Rencana Pembuatan Kawasan Khusus Merokok
Setelah dikonfirmasi ke pihak fakultas, memang sudah ada rencana untuk membuat ruangan khusus merokok tetapi tak kunjung direalisasikan. Alasannya dikarenakan sulit menemukan tempat yang ideal. “Tempat yang ideal ya tempatnya yang tidak nyaman. Kalau tempatnya nyaman berarti sama saja kami mendukung merokok di area kampus,” ujar Kusdhianto. Selain itu, tempat yang dicari adalah tempat yang tertutup sehingga asap rokok tidak kemana-mana dan tidak mengganggu hak orang lain yang ingin menghirup udara segar.

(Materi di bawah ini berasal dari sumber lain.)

Each path is a new rotation, seen through one point. The rows after it are directions, each followed by how far the rotation turns it, in degrees a step (0 if it stays put).
Each turn is a multiple of 5 degrees from 10 to 175, or 0.
Each row of a path follows its step; steps can be skipped.
path 1
step 1: [ 0.07 -1.27 -1.82 -0.07 -0.78  1.62 -1.50 -0.10 -0.76 -0.54  0.22 -0.38
 -1.01 -0.44 -0.53 -0.89  3.31 -0.38  0.00 -0.07 -0.86  0.11 -2.88  1.59
 -1.44 -0.16  1.54 -1.65 -0.45  3.13  2.15 -0.95 -1.83 -0.33  0.83 -0.20
  0.00  1.93  0.51 -2.12 -1.50 -1.64 -3.46 -2.59 -0.76]
step 2: [ 2.73 -1.04 -0.84 -2.84 -2.81  0.59  0.45  0.85 -0.78 -0.30  0.13 -4.05
  0.15  0.31  1.19  0.68 -1.75 -2.99  0.13  0.30  0.65  0.83  0.28  2.82
 -0.13 -0.04  0.45 -1.27  0.30  0.24 -0.64  1.85 -0.44  1.84  1.27  2.23
  1.39 -0.15  1.41  0.01  0.24  1.32 -2.26 -0.58  1.22]
step 6: [ 1.98 -0.61 -1.09 -2.28 -3.79  1.95  1.75 -0.64  2.49  0.44  0.03  0.25
 -0.42 -1.10  0.13 -0.99  1.32  1.23 -0.53 -0.73  0.43  0.95 -2.02  2.16
 -1.41  0.84  1.33 -1.94 -0.20 -1.38 -0.59 -0.56  0.42  1.31  2.60 -0.49
 -0.71 -0.69 -0.21 -1.76 -0.79 -1.51 -1.73 -1.97  2.57]
step 8: [-1.06 -1.84 -0.24 -1.26 -3.96 -1.44  0.39  2.21  1.90  0.01 -0.53 -2.35
  0.52  0.31 -1.13  0.49  0.42 -0.88 -1.77 -2.84  0.44  1.81 -1.22  3.27
 -0.55 -0.58  1.51  1.95 -1.59 -0.39  0.43 -0.39 -0.02  0.33 -0.14  1.46
  1.79  1.27 -1.06 -1.04 -0.85  0.52 -1.76  1.11  0.90]
step 9: [ 2.27 -0.86  1.20 -0.25 -0.22  1.57 -2.13  0.34  1.32  0.17 -0.83 -0.10
  0.14 -0.42  1.92  1.63  0.71  2.19 -2.54  0.83 -0.44 -0.50 -1.48  1.77
 -2.00 -0.48  1.57 -1.11  0.03  1.18 -0.56 -0.15 -0.88  2.04  0.08 -1.15
  0.25  0.87  1.23 -2.63 -0.83 -2.54 -3.01 -2.09  2.70]
step 12: [-0.15 -1.70 -1.72 -0.72 -3.09  0.16  0.31  2.55 -0.02 -1.29 -1.00 -1.32
  1.11 -1.46  3.28  2.01  1.45  0.84 -0.40  1.09 -0.47  1.56 -3.15  1.04
 -1.39 -1.65  1.07  0.82 -0.01  2.34 -0.71 -0.23 -1.36  1.03  0.32 -1.24
 -0.81  0.69  1.51 -1.34  0.37  0.29 -0.96 -2.44  1.43]
step 13: [ 1.69 -0.94  0.29 -1.45 -1.73  2.25 -2.95 -1.09  0.97  1.36 -2.22 -1.92
  0.21  1.41  0.42  0.90 -1.76 -1.90 -0.44 -2.81 -0.64  0.31 -0.56  0.35
 -2.75 -0.82 -0.48  1.36 -1.66  0.95 -1.04  1.26  0.71  1.25  0.29  1.98
  0.99 -0.72 -0.82  0.63 -3.26 -0.17 -1.86 -1.57  1.13]
step 20: [ 0.91 -3.30 -0.88  0.21 -1.46  0.01 -0.83  0.17 -0.48  0.32 -0.29 -0.29
 -1.64 -0.76  1.36  4.14 -1.12 -1.73  0.69  0.22 -0.24 -0.61 -0.98  1.31
  0.84 -1.40  1.14  0.48  2.62  2.18 -1.84 -1.02 -0.34 -0.18 -0.77 -0.30
  0.45  0.71  0.13 -4.08 -1.35 -1.26 -0.53 -2.23  1.01]
step 28: [ 1.07  0.46 -1.21 -0.11 -0.50  2.63 -1.16  0.82 -1.87 -0.65 -0.30  0.29
 -0.92 -0.13  1.27  2.57 -1.27 -1.81  2.98 -0.78 -0.98  0.70 -1.75  1.11
 -0.55 -0.84  1.14 -2.50  0.29  1.96 -0.50  1.65 -0.28  0.69  0.02  2.17
 -3.13  0.34  0.15 -2.52 -1.63 -1.37  0.08 -0.75  2.62]
[ 0.22 -0.08 -0.29  0.15  0.62  0.29  0.04 -0.26  0.16  1.14 -0.20  0.32
 -0.23  0.80 -0.49 -0.10  0.51 -0.81 -0.10 -0.50  0.42 -0.09 -0.89 -0.07
 -0.05 -0.34 -0.02 -0.33  0.49  1.43  0.02 -0.43 -0.47  0.07  0.06  1.02
 -0.09 -0.77  0.14  0.04 -0.08  0.65  0.26  0.95 -0.26]	120
[-0.06 -0.23  0.41  0.23 -0.58 -0.17 -0.49 -0.21 -0.06  0.08 -0.16 -1.03
  0.28  0.08 -0.53 -0.45 -0.56  0.63  0.27 -0.40 -0.82  1.14  0.75  0.53
 -0.22  0.23 -0.17 -0.45  0.59  0.10 -0.36 -0.10 -0.33 -0.07 -0.27 -0.27
  0.61 -0.57 -0.56  0.98 -0.84  0.79  0.22  0.76 -0.10]	135
[-1.28  0.02 -0.02  0.78 -0.02 -0.19  0.26  0.72 -0.67  0.41 -0.33 -0.78
  0.28  0.23 -0.09  0.00  0.19  0.32 -0.77 -0.14 -0.10 -0.13 -0.13  0.36
  0.25 -0.33  0.39 -0.22 -0.88  0.82  0.10 -0.57  0.35 -0.17 -0.62 -0.07
  0.31  0.15 -0.85 -0.41  0.55  0.22  1.04 -0.98  0.03]	95
[ 0.16  0.09  0.25 -0.84 -0.57  0.08 -1.08  0.29 -0.43 -0.68 -0.31 -1.00
  0.60  0.18 -0.35  0.00  0.04 -0.42 -0.05 -0.44  1.18  0.26 -0.63 -0.60
  0.45  0.84 -0.20  0.26 -0.10  0.22  0.26 -0.15 -0.29  0.43  0.44 -0.44
 -0.54 -0.61 -0.50 -0.22  0.19 -0.47  0.04 -0.20 -1.02]	65
[ 1.29 -0.60  0.10 -0.52  0.15  1.07  0.44 -0.68 -0.40  0.13 -0.94 -0.13
  0.02  0.17  0.29  0.31 -0.77  0.15  0.03  0.16  0.04 -0.32  0.54  0.45
  0.24 -0.01 -0.33 -0.43 -0.04  0.25 -0.54 -0.88  1.21  0.00  0.25  0.00
  0.28 -0.89 -0.24 -0.18  0.39 -0.34  0.00 -0.55  0.34]	100
[ 0.63 -0.21  0.17 -0.15  0.58 -0.44  0.86  0.71  0.82 -0.52 -0.30 -0.33
 -0.41 -0.02  0.22 -0.17  0.36  0.40  0.52 -0.51 -0.46  0.09  0.08  0.24
  0.30  1.25 -0.51  0.91 -0.09  0.67  0.53 -0.56  0.51  0.32 -1.01  0.07
 -0.65  0.23  0.52 -0.25 -0.50  0.43  0.29 -0.06 -0.26]	95
path 2
step 4: [ 1.15 -1.41 -2.76  2.01 -0.81  1.73 -1.01 -2.08  2.47 -3.53  1.39 -0.89
 -1.21 -2.00 -1.54  1.50 -1.66 -0.20 -1.59  0.41  0.06  0.94 -0.29  0.81
 -0.81  1.34  1.02 -2.75  0.98  2.71 -0.37 -0.86  1.89 -0.58 -0.09 -1.30
  0.36  1.54  2.06 -2.53  0.56 -0.64  2.21 -2.48  2.71]
step 7: [-2.88 -1.73 -0.11  3.37 -0.30 -0.08 -0.81 -1.90  0.13  0.84  0.05  1.77
  0.05  2.78  0.37  1.43 -2.51 -1.83 -2.21 -0.15 -0.53 -1.11  1.55  2.24
  0.73 -1.19  0.56 -0.77  0.29 -3.74 -1.10  1.67 -0.98 -0.31  2.67 -0.12
 -1.97  2.00 -3.01 -0.58 -2.42  1.35 -0.11 -0.14  1.68]
step 10: [ 1.20  1.28  2.55 -3.77 -2.80  1.36 -0.62  0.93  1.82  0.24  0.12  2.75
 -0.29  0.87  0.88 -1.90 -0.62 -1.85 -0.61  1.66  0.38 -0.12 -1.69 -1.11
  0.69  2.53 -0.18 -1.13  2.59 -0.45  0.76  2.41 -1.57  1.86  1.03 -1.70
  0.19 -0.82 -2.32 -0.71 -0.02  3.25 -0.55 -2.27 -2.23]
step 19: [ 0.74  1.19  0.95 -0.19  0.10  2.12 -1.36 -1.02 -0.15  0.11  2.07  2.20
  2.03  0.00  1.25  2.11  0.65 -1.75  1.42 -2.02 -1.86  1.00 -1.59 -1.20
  1.75 -2.03  0.87  0.45  3.52 -0.23 -1.76  1.75  0.00  2.35  0.18 -1.41
 -0.23 -3.74  0.13  0.19 -3.25 -1.39 -2.78 -0.81  2.35]
step 20: [-1.73 -0.16 -0.72 -2.71 -0.12  0.09  2.46 -2.56  0.11  0.62  0.50 -0.69
 -2.34 -1.86  0.77  1.66 -0.63  1.08  1.46  1.46 -0.17 -2.02  2.15 -0.56
  2.42  2.69 -0.70  2.28  1.22 -1.55  0.57 -1.79  1.45 -1.24 -1.20  1.07
 -0.31  3.19  2.53  0.17 -1.78 -1.45  2.48  1.43 -2.39]
step 28: [-1.24 -1.31 -0.04 -1.99 -0.79 -1.11 -2.76 -3.31 -1.91  1.26  1.19 -0.73
  0.72 -2.27  1.03  0.95  1.14 -0.42  1.90  1.04 -4.13  0.71  0.18 -2.00
 -1.34  0.10 -0.58  2.47 -1.09 -1.26  0.19  1.53 -0.10  0.02 -1.46  0.15
 -1.45 -1.28 -4.45  2.22  0.29 -1.41  0.03  1.53  1.10]
step 29: [ 0.46  1.14  2.85  2.01  1.43  1.54  2.96 -0.83  2.03 -1.38  0.52 -1.41
 -0.44 -1.76 -1.39 -3.29 -0.42 -1.88  0.07 -1.71  0.10  0.46 -0.50 -0.74
  1.63  1.50  1.61 -1.95 -0.51 -3.12  1.26 -1.89  0.97  0.37 -0.12 -0.02
  0.32  1.60  2.94  2.83  2.23 -2.10  1.71 -0.40 -0.97]
step 30: [ 1.79  1.32  1.23 -1.57 -1.68  2.31  0.53 -0.50  0.86 -1.21 -0.21  1.85
 -0.52  0.50  2.16 -0.72  0.86  0.98  3.52 -0.90  1.96 -1.31  2.16 -0.79
 -1.76 -3.83  0.25 -1.39 -0.62  1.70 -2.35 -0.06  0.54  1.61 -0.93  0.50
  1.24  1.03 -4.41 -2.37 -1.51 -1.00 -1.90  0.91  1.50]
step 33: [-0.18 -2.61 -1.16 -1.40  0.83  0.33  0.63  2.16 -0.73 -1.03  1.82 -0.69
  2.56 -2.43  1.29  3.57  1.06  0.84 -0.39  2.16 -0.18 -1.80  1.03  1.61
 -2.13  0.25  0.97 -0.18 -0.82  0.92 -2.45  0.67 -0.67  0.72  2.01 -4.51
  2.45 -0.13 -0.89 -0.22  3.59  0.58  0.06  0.57 -0.83]
[-0.60 -0.36 -0.30 -0.68 -0.88 -0.23 -0.40 -0.86 -0.57 -0.96  0.48  0.18
  0.20 -0.55 -0.28  0.05 -0.43  0.25  0.19  0.44 -0.24  0.72  0.22  1.21
  0.19  0.80 -0.24 -0.71 -0.25 -0.19  0.41  0.01  0.05 -0.44  0.41 -0.17
 -0.86  0.74 -0.58 -0.41 -0.02 -0.04 -0.11  0.23 -0.54]	135
[ 0.23  0.00 -0.39 -0.01  0.91  0.53 -0.10  0.26  0.08 -0.19 -0.49  0.81
  0.15  0.03  0.37  0.93 -0.15 -0.45  0.09  0.80 -0.15 -0.09  0.29  0.62
  0.19 -0.32 -0.40  0.66  0.84  0.21  0.62 -0.62  0.08  0.31  1.25  0.40
 -0.79 -0.19  0.32  0.00 -0.43  0.96  0.78 -0.16 -0.18]	25
[ 0.68 -0.04 -0.62  0.62  0.20  0.30 -0.55 -1.19  0.32 -0.15  0.54 -0.10
 -0.08  0.44  0.17 -0.35  0.20  1.04  0.27 -0.40 -0.11  0.02 -1.26  0.07
 -0.01  0.05 -0.47 -0.36 -0.29  0.53  0.73 -0.11  0.36  0.81  0.83  0.13
  0.64 -0.71 -0.33  0.07 -0.65 -0.36 -0.12 -0.36 -0.27]	170
[ 0.18  0.00 -0.90  0.37 -0.22  0.08 -0.32  0.47  0.78  0.49  1.27 -0.54
  0.38 -0.66  0.42 -0.11  0.41  0.00  0.59 -0.17  0.25 -0.12 -0.02  0.41
  0.12 -0.76  0.00  0.24  0.24 -0.74 -0.50  0.83 -0.82 -0.29  0.32 -0.06
 -0.78 -0.38 -0.95  0.49  0.16  0.71 -0.41  0.06  0.09]	155
[ 0.27  0.59 -0.87 -0.29 -0.08 -0.19  0.77  0.40 -0.23 -0.88  0.79  0.09
 -0.35  0.22  0.49 -0.13 -0.87  0.94 -0.26  0.16 -0.39 -0.01  0.54 -0.19
 -0.68 -0.97  0.71 -0.55 -0.07  0.54  0.06 -0.13  0.24 -0.80  0.33  0.48
  0.49  0.40  0.13  0.49  0.32  0.25  0.30 -0.61  0.54]	40
[ 1.32 -0.14 -0.09 -0.28 -0.32 -0.15 -0.15  0.63  0.76 -0.55 -0.04  0.04
 -0.57  0.43 -0.46 -0.06  0.72 -0.07  0.31 -0.56  0.46  0.84 -0.22  0.53
 -0.22 -0.69 -0.43 -0.03 -0.44  0.13  0.09 -0.43  0.76  0.48 -0.57  0.06
 -0.23  0.78  0.17 -0.73  0.68  0.82  0.07  0.71  0.12]	85
[ 0.88 -0.21  0.20 -1.29  0.12  0.39  0.21 -0.84 -0.25 -0.09  0.48  0.63
  0.52 -0.01 -0.26 -0.09  0.10 -0.02  0.42 -0.04  0.86 -0.78 -0.01 -0.98
 -0.15  0.15  0.77 -0.35  0.36 -0.90  0.03  0.06 -0.12  0.08  0.55  0.39
  0.27  0.34  0.53  0.21 -0.28  0.50 -0.55  1.00 -0.20]	35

Pihak fakultas juga berusaha agar aktivitas merokok ini tidak terbuka dan terlihat oleh pihak luar. Kendalanya, keempat sisi fakultas merupakan tempat terbuka. Sayap barat merupakan muka depan sedangkan sayap selatan, selain sudah tidak tersedia ruangan, juga berhadapan langsung dengan jalan. Sayap utara dan timur merupakan wilayah dalam yang menjadi jalur lalu lintas antarfakultas. Opsi tempat yang pernah menjadi kandidat adalah ruangan kecil di sebelah kafetaria. Sayangnya, tempat itu berada di sayap barat yang berarti langsung menghadap jalan yang ramai lalu lalang.

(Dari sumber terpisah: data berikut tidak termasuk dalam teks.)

In the data rows, the value 50 means zero.
Here is a table of points, one per row:
20|78|41|41|56|47|51|50|60|35|32|44|56|33|64|66|55|34|42|62|62|74|65|49|37|57|18|51|39|85|51|62|54|28|46|65|24|30|12|61|51|35|70|75|32|67|64|57
59|52|58|33|40|54|93|77|46|56|26|70|43|73|57|58|19|64|33|79|62|58|59|37|44|44|26|84|34|11|43|31|71|61|59|61|81|65|49|57|77|77|34|44|44|6|32|42
52|19|54|46|25|86|43|49|64|44|83|44|88|6|42|53|71|37|28|73|57|55|35|38|33|67|32|42|36|36|25|65|46|51|66|62|73|26|77|68|39|44|42|41|31|58|44|55
69|43|69|45|28|32|18|24|52|41|51|42|91|62|55|67|55|35|79|13|72|36|78|48|61|54|53|70|19|34|39|55|60|45|55|69|21|44|60|81|31|40|24|13|51|45|21|96
13|83|54|50|70|39|31|77|56|75|42|52|32|37|66|38|47|58|48|50|41|20|27|48|67|57|54|36|74|35|62|68|44|77|62|36|47|25|47|62|42|65|57|73|36|60|25|47
75|80|63|73|49|66|52|61|18|54|61|94|57|48|37|54|53|39|53|40|58|52|78|30|49|42|73|53|22|43|31|69|12|79|63|74|18|75|61|67|48|22|57|63|30|83|50|50
71|73|28|65|52|24|73|2|36|49|64|58|35|23|89|49|58|64|73|44|68|71|23|46|31|65|55|79|47|43|32|15|93|53|3|45|58|3|56|62|58|64|51|81|52|54|46|57
39|71|47|47|75|31|35|49|39|69|70|44|18|67|34|33|46|56|28|62|45|34|47|71|63|28|63|35|73|54|38|38|61|42|80|48|57|36|55|45|39|32|45|77|69|30|23|46
49|45|27|53|42|47|32|58|72|84|49|69|56|52|61|59|67|26|36|31|35|28|64|37|73|35|61|50|52|14|20|44|36|34|36|14|72|53|14|61|57|58|62|41|82|41|35|36
26|50|80|99|20|61|32|82|18|72|88|43|84|35|74|85|51|36|49|62|16|70|44|71|67|48|42|75|41|60|44|3|57|48|56|21|55|54|53|46|60|56|80|30|49|62|40|30
48|40|32|48|61|47|34|83|58|79|39|51|64|31|70|46|50|30|59|33|44|47|45|44|71|32|77|63|65|36|32|31|44|37|32|32|74|42|79|69|66|33|19|37|91|51|50|39
29|74|61|15|66|48|61|24|60|36|38|63|30|65|47|60|65|55|48|70|53|57|41|54|21|66|48|54|44|69|27|62|47|62|58|41|32|48|46|66|69|74|51|45|67|50|68|46
33|37|56|55|65|36|74|79|38|82|37|38|21|58|27|22|60|45|56|37|32|27|59|24|30|60|64|58|34|57|62|57|38|53|46|29|70|59|51|60|40|32|86|46|48|29|32|36
34|70|35|18|62|37|38|38|63|40|47|35|41|61|56|57|60|56|56|73|53|70|48|33|24|52|47|53|43|60|68|51|51|74|51|51|35|67|48|41|23|73|53|61|69|57|71|55
73|18|78|70|50|56|48|51|65|73|65|92|36|51|28|59|64|28|60|43|48|61|37|32|44|46|24|58|73|40|33|77|28|69|66|68|8|88|58|64|53|33|44|60|20|74|50|46
27|82|65|54|72|40|44|42|53|77|40|57|86|62|27|33|53|51|24|49|27|19|35|57|41|55|38|25|67|59|52|38|54|56|24|39|54|47|61|48|45|50|39|74|67|38|32|37
55|47|34|82|47|55|64|0|49|48|50|40|38|33|57|21|46|83|53|40|66|52|52|34|48|66|58|15|61|22|69|48|71|18|77|32|58|69|75|68|49|76|40|57|28|57|63|22
44|57|65|24|55|74|47|43|61|37|31|21|79|62|59|35|73|71|65|34|58|69|34|53|72|34|69|80|24|59|42|69|49|50|68|54|69|62|9|35|51|41|39|36|32|67|74|43
39|29|17|45|20|87|72|67|80|30|51|55|41|33|67|61|50|41|30|0|59|39|24|53|73|36|52|46|60|76|35|52|47|33|47|53|82|71|74|73|29|50|49|58|56|45|10|68
41|73|51|16|64|46|35|36|57|33|50|31|40|66|59|63|53|59|45|15|61|66|48|40|12|59|38|53|53|60|69|47|47|69|54|46|36|32|44|31|64|61|49|58|54|46|68|43
61|49|42|54|66|46|46|36|86|43|29|44|65|18|17|40|20|55|62|37|26|61|79|53|74|93|48|49|11|58|57|66|48|59|91|68|23|56|38|40|33|42|14|40|52|36|37|60
49|41|26|36|62|70|40|38|14|60|80|46|21|45|50|31|51|69|26|50|58|60|63|26|63|98|13|44|38|49|78|64|47|49|49|62|76|99|66|60|76|37|56|50|20|44|56|46
54|82|48|73|62|42|39|76|54|30|60|23|20|79|27|63|69|38|37|76|69|59|58|52|19|56|44|50|37|50|35|72|68|38|36|42|41|55|52|20|61|86|19|60|43|42|62|50
38|53|29|62|24|39|58|43|38|23|17|63|58|74|17|43|32|35|44|48|37|44|44|72|78|68|23|66|95|37|66|59|44|62|80|36|91|60|51|32|30|46|29|31|41|49|63|62
80|66|33|10|63|37|44|40|61|29|41|26|44|65|52|61|62|52|57|70|50|58|39|42|22|46|47|45|52|73|74|50|40|68|57|45|33|37|35|68|69|63|55|57|57|58|56|43
10|21|52|50|68|26|40|55|61|67|41|53|22|58|31|72|47|68|29|53|45|18|39|48|66|37|66|29|58|66|56|43|60|70|38|31|45|31|54|49|49|41|39|65|36|68|32|34
27|71|61|48|20|30|20|50|58|64|38|51|25|62|43|35|45|63|44|65|36|31|49|58|65|47|68|30|73|58|51|37|43|52|26|74|59|33|56|48|52|34|57|79|42|31|32|40
99|49|53|82|22|41|66|68|79|52|69|58|83|37|35|59|2|99|41|63|60|66|47|58|88|72|53|67|43|56|73|70|51|45|56|28|18|29|52|48|59|46|80|12|92|39|54|60
73|34|70|17|51|71|57|16|35|70|38|15|64|42|38|61|42|5|58|46|64|73|95|94|23|33|86|63|50|48|57|71|70|57|37|66|82|56|22|12|52|57|54|28|30|53|42|62
43|29|53|65|46|78|95|70|56|40|24|42|52|81|53|61|58|43|70|51|70|61|49|45|44|22|38|65|58|15|69|44|50|52|50|74|36|47|31|44|59|16|57|48|68|75|14|77
77|41|67|77|15|58|57|84|51|82|85|39|24|44|50|31|53|34|38|37|45|25|31|61|71|30|62|73|38|57|39|17|33|53|51|70|34|36|34|35|44|60|93|4|49|65|92|29
67|23|28|62|60|47|59|69|29|14|58|30|63|38|50|8|31|99|71|33|18|45|67|55|33|65|72|17|79|25|53|50|84|14|49|65|63|54|55|65|51|65|64|61|34|54|68|54
35|72|39|84|71|38|32|25|58|31|38|40|40|59|53|47|62|52|55|70|62|62|39|40|12|41|43|50|42|72|68|66|40|46|52|62|65|40|40|40|68|68|47|28|61|49|62|49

Wacana ini dapat dikatakan sebagai angin segar bagi masyarakat kampus. Angin segar ini juga sebenarnya bukan hanya menjadi berkah bagi perokok saja, melainkan masyarakat kampus lain yang tidak merokok. Verina, mahasiswa angkatan 2018, mengatakan bahwa wacana adanya area khusus ini merupakan kabar baik. “Aku enggak merokok, tapi dengan adanya rencana ini malah menunjukkan bahwa fakultas memberikan hak kepada para perokok. Dari aku positif,” ujar Verina.

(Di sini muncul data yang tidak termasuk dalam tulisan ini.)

In the data rows, the value 128 means zero.
Here is a table of points, one per row:
[126 176 180 148 132 102 129 150 178 136 133 135]
[127 175 164 148 132 106 109 153 173 137 125 142]
[105 141 113 122  79 134 113 125 104 116 127 137]
[172 141 156 154 109 116 213 113  71 125 133 144]
[156  91 113  82 109 126 143 145  93 138 138 130]
[139 182 160 161 117 129 152 114 140 140 126 126]
[144 121 136 149 203 148 147 157 187 126 143  96]
[140 105 103  99  98 121 124 112  80 133 122 133]
[114 173 162 139 121 105 110 145 157 132 125 142]
[140 125 124 122  89 124 151 107  74 127 116 136]
[105  91 112 136 172 156 159 120 145 114  98 112]
[137 186 183 158 149 129 152 147 185 152 135 131]
[148  70 104 103 136 126  84 136 126 137 144 124]
[126 155 141 132 103 118 137  86 100 138 115 129]
[169  96 122  90 115 133 145 151  95 139 156 145]
[129 206 184 154 166 120 116 191 218 140 132 147]
[134 204 201 155 174 124 126 201 237 152 141 145]
[112 163 140 125 104 100 107 120 122 128 114 133]
[101 139 114 125  79 123 110 117 106 116 122 134]
[111 161 147 134  99  95 105 126 128 124 120 136]
[146 145 148 138 106 114 162  87  94 140 126 126]
[ 98 147 119 122  87 122 102 135 125 119 122 138]
[127 100  97 105 110 119  83 111  89 123 114 136]
[118  90 117 137 160 154 144 118 141 118  95 117]
[110  94 113 139 162 161 148 122 148 112 105 116]
[104 157 134 122  98 121 115 154 130 123 133 148]
[158  67 118  94 128 128  95 157 126 140 151 129]
[109  94 111 140 159 156 160 118 144 118 105 113]
[ 91 136 116 116  77 137 118 138 102 113 131 151]
[124 162 144 140 104 107 120 119 129 135 117 136]
[133 128 106 105  88 113 117 100  74 130 116 128]
[109 129 103 119  74 113  87  97  78 122 115 134]
[123 189 176 154 152 110 112 175 196 132 130 144]
[110 123 111 119  88 105  82 107  83 122 106 124]
[ 80 114  90 114  99 158 142 127  90 113 139 146]
[134 175 169 164 125 124 152 126 156 136 130 131]
[120 105 100  98 100 109 105 105  87 126 111 123]
[140 207 202 167 170 127 135 189 219 151 153 140]
[165  66 109  93 128 129 103 139 109 139 143 128]
[147  78 102  91 118 122 126 131 102 131 134 132]
[147 143 153 165 226 149 152 162 217 123 149  97]
[ 85 105  89 120 109 151 147 118  98 115 137 134]
[123 158 139 133 104  91 111 128 128 125 122 134]
[137 102 110  95 102 113 126 116  80 132 120 135]
[125  97  87 112 116 124  93 110  90 127 113 126]
[101 137 117 120  80 124 101 121 101 115 112 131]
[121 121 106  99  88 108  99 102  68 125 105 126]
[ 90  97  98 125 129 159 151 116 108 121 133 140]
[142  93 113 127 164 137 116 145 138 127 135 115]
[162  70 122  76 121 136 138 146 107 142 154 137]
[169  93 126 105 156 137 107 161 138 156 186 130]
[102 125 114 116  82 121  99 101  94 114 116 133]
[167  71 130  89 145 130 109 158 137 150 171 138]
[132 157 133 121  95 111 138  93 106 139 129 132]
[109 100 118 138 177 164 162 120 156 124 106 124]
[142 135 145 153 216 159 177 154 211 124 121  98]
[123 157 142 130 100 116 138 102 112 136 118 128]
[118 162 149 138 106 101 113 127 126 129 114 128]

Akhir kata, pihak fakultas masih menganggap perokok sebagai momok. Tidak adanya kawasan khusus merokok merupakan bentuk lepas tangan fakultas terhadap perokok; baik mahasiswa, karyawan, maupun dosen. Dikarenakan seperti yang sudah-sudah, para perokok akan terus mencari tempat baru ketika nantinya lorong rokok dilarang. Mulai dari dulu yang awalnya berada di taman selatan Pertamina Tower lalu ke kawasan payung hijau dan akhirnya di lorong. Lorong rokok dapat dikatakan sebagai manifestasi dari pelarian atas diskriminasi dari ketiadaan lokalisasi. Dekanat dapat mengilhami principle of efficiency of control dalam manajemen pengendalian yang berbunyi “if the company goes overboard with setting up a control system, then, in the long run, it could be harmful to them”. Ketika perilaku ini dikontrol melalui adanya kawasan khusus merokok, fakultas akan terhindarkan dari konsekuensi lain yang tidak diinginkan.